From that position, Bacevich explores the history of the military establishment’s internal changes, originally intended “to begin the process of making it more difficult for civilian authorities to opt for war,” and to enhance the authority of the officer corps. That effort “by the first decade of the twenty-first century...had collapsed.”

The neocon history, its changes of associations and relationships as they morphed into power, looks mainly at Albert Wohlstetter and his protégés Norman Podhoretz and Paul Wolfowitz. The nuclear role is emphasized, the degradation of Islam became paramount, and just after the turn of the century “the doctrines of preventative war and permanent military supremacy were officially enshrined in U.S. policy.” The reinventing of strategy “Ended up providing a rationale for war launched in a spasm of strategic irrationality.”

The roles of the different presidents shows how they too were subject to the unintended consequences of their actions, from Nixon and Carter through Reagan, Bush, Clinton and to the current Bush. Reagan and Clinton in particular created the political myths that allowed militarism to succeed: military might as the main gauge of the nation’s strength; the soldier became the pre-eminent icon of patriotism and good; the ‘evil’ nature and military lead of the communists; and followed after all that by the Hollywood myths.

Fundamentalism takes a direct responsibility for the rise of the new militarism, and for the strong association of the United States with Israel, both in its role of settling the ‘disputed territories’ of Palestine, and in its broader role of being a forward based military enclave in opposition to Islam and terror. It is in Bacevich’s estimation one of the keystones for the militarists’ success, “were it not for the support offered by several tens of millions of evangelicals, militarism…becomes inconceivable.”

The American role in the Middle East started without military intervention but included covert operations and government overthrows, as they “needed assured access to cheap oil and lots of it.” Bacevich goes deeper than “blood for oil” indicating “Beneath the surface the aim was to guarantee the ever-increasing affluence that underwrites the modern American conception of liberty,” showing how every president after Carter endorsed this policy.
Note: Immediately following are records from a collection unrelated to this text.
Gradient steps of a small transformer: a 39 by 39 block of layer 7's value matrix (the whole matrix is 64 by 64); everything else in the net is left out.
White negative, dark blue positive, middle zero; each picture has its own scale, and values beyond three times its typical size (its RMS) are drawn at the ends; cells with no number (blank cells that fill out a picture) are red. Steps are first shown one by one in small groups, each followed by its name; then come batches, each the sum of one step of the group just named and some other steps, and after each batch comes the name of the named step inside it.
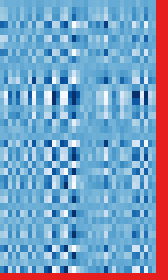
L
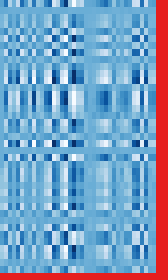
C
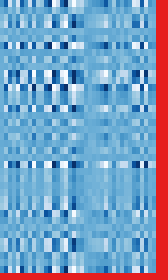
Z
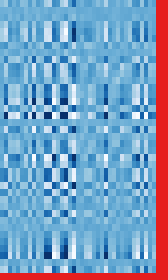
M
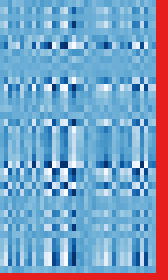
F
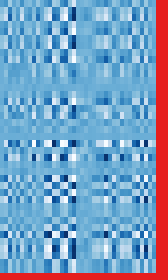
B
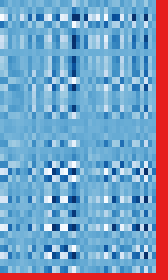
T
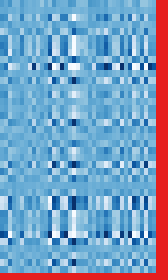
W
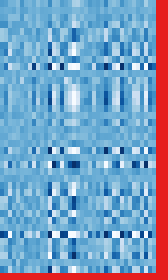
W
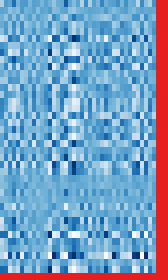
C
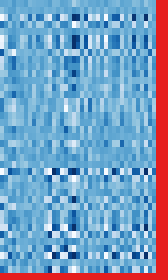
T
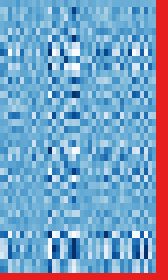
B
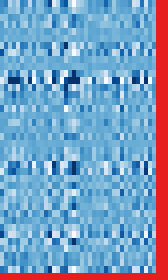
Z
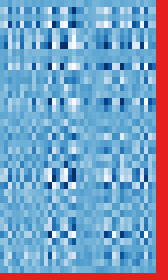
F
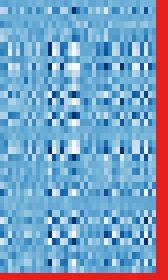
L
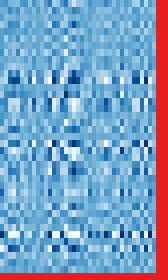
C
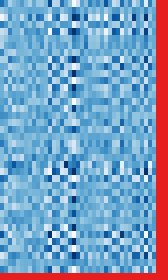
T
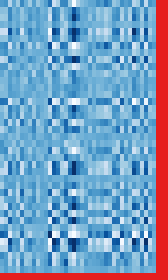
Z
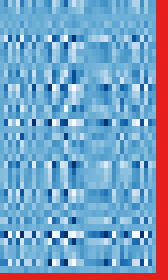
Z
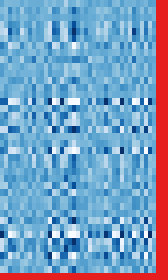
M
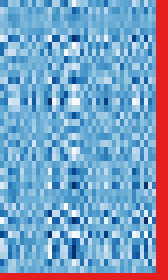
C
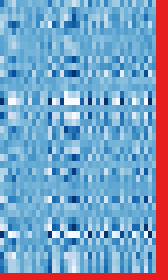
T
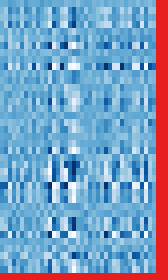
F
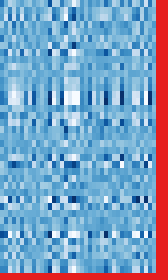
B
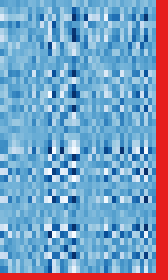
T
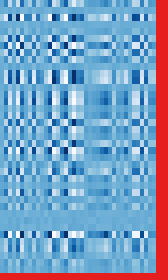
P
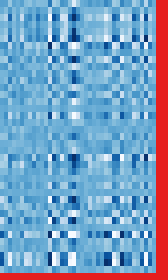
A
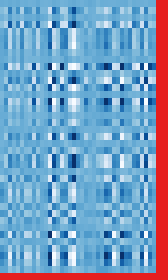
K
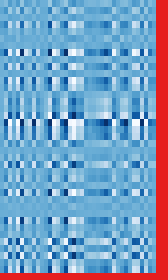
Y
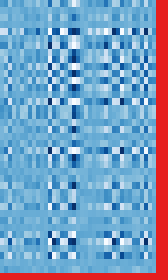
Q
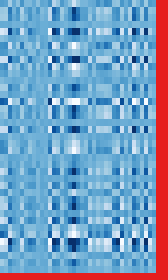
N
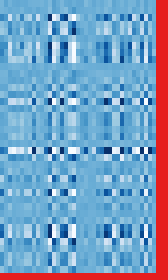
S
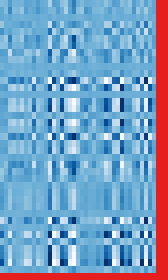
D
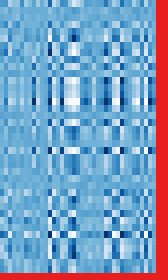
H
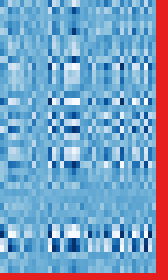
N
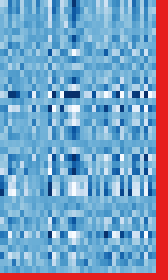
A
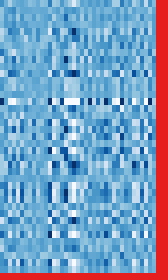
S
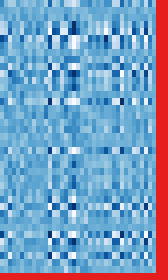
Q
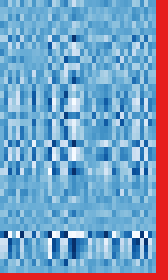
P
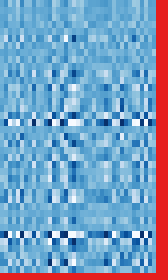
D
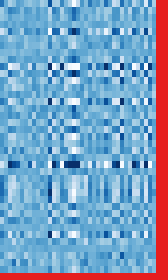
Q
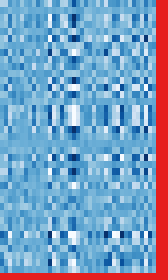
A
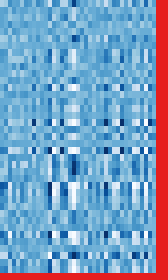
S
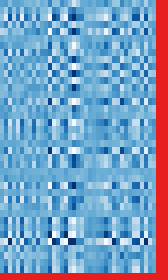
Q
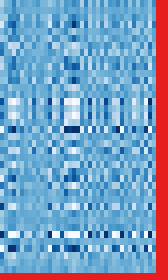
P
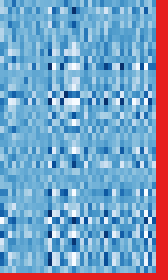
K
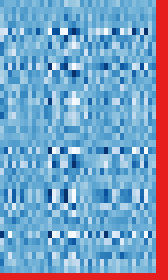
Q

It is in this section that parallels are drawn between the U.S. occupation of Iraq and the Israeli occupation of Palestine, with the Arab world seeing “the United States and Israel…conspiring to humiliate and oppress Muslims.” The invasion of Iraq is the ultimate expression of the new militarism, along with its associated unintended consequences.
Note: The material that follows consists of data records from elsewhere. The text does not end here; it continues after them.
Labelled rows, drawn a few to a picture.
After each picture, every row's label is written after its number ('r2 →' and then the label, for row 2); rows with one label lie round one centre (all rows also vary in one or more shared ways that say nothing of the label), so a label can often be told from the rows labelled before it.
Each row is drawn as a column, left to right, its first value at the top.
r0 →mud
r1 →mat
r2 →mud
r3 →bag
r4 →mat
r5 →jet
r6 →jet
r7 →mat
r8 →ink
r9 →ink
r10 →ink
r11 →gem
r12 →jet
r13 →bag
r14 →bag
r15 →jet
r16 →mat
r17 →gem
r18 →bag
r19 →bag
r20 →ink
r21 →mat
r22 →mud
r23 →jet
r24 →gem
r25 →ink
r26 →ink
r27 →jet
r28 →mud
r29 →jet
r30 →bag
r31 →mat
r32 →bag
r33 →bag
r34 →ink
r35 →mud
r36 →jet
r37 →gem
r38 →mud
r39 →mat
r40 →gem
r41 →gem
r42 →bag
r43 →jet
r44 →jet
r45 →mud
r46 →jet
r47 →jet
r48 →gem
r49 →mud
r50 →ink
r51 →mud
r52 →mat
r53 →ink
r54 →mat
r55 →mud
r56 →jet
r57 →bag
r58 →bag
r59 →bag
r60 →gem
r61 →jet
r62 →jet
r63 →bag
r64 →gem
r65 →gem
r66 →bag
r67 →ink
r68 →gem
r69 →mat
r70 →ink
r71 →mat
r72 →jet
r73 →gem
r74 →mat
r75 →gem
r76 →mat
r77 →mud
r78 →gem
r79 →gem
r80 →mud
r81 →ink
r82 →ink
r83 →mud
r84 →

The readers have to remind themselves that the core of this work is militarism and its rise and creation within the United States, focussing mainly on the period after World War II, but dipping into the past occasionally for a broader historical perspective. It is not a book that involves itself with the undercover covert activities of the CIA or the National Security Agency, activities which are covered in other well-qualified works. It is also not about corporate activities and the machinations of supra-national global organizations such as the WTO, the IMF, the World Bank, the OECD and others.

This mindset needs to be remembered in examining Bacevich’s “ten foundational principles” to control and the new militarism. While they can be argued with in the broader view of global relationships, a perspective he himself allows for, his conclusions appear reasonable within the role of ‘militarism’.

Within those parameters, the definition and focus on the military role and how it developed in the American mindset, and by not becoming involved with discussions on other government agencies and corporate roles, Bacevich succeeds remarkably well with his arguments. This is a strong, well-presented thesis on a well-defined topic.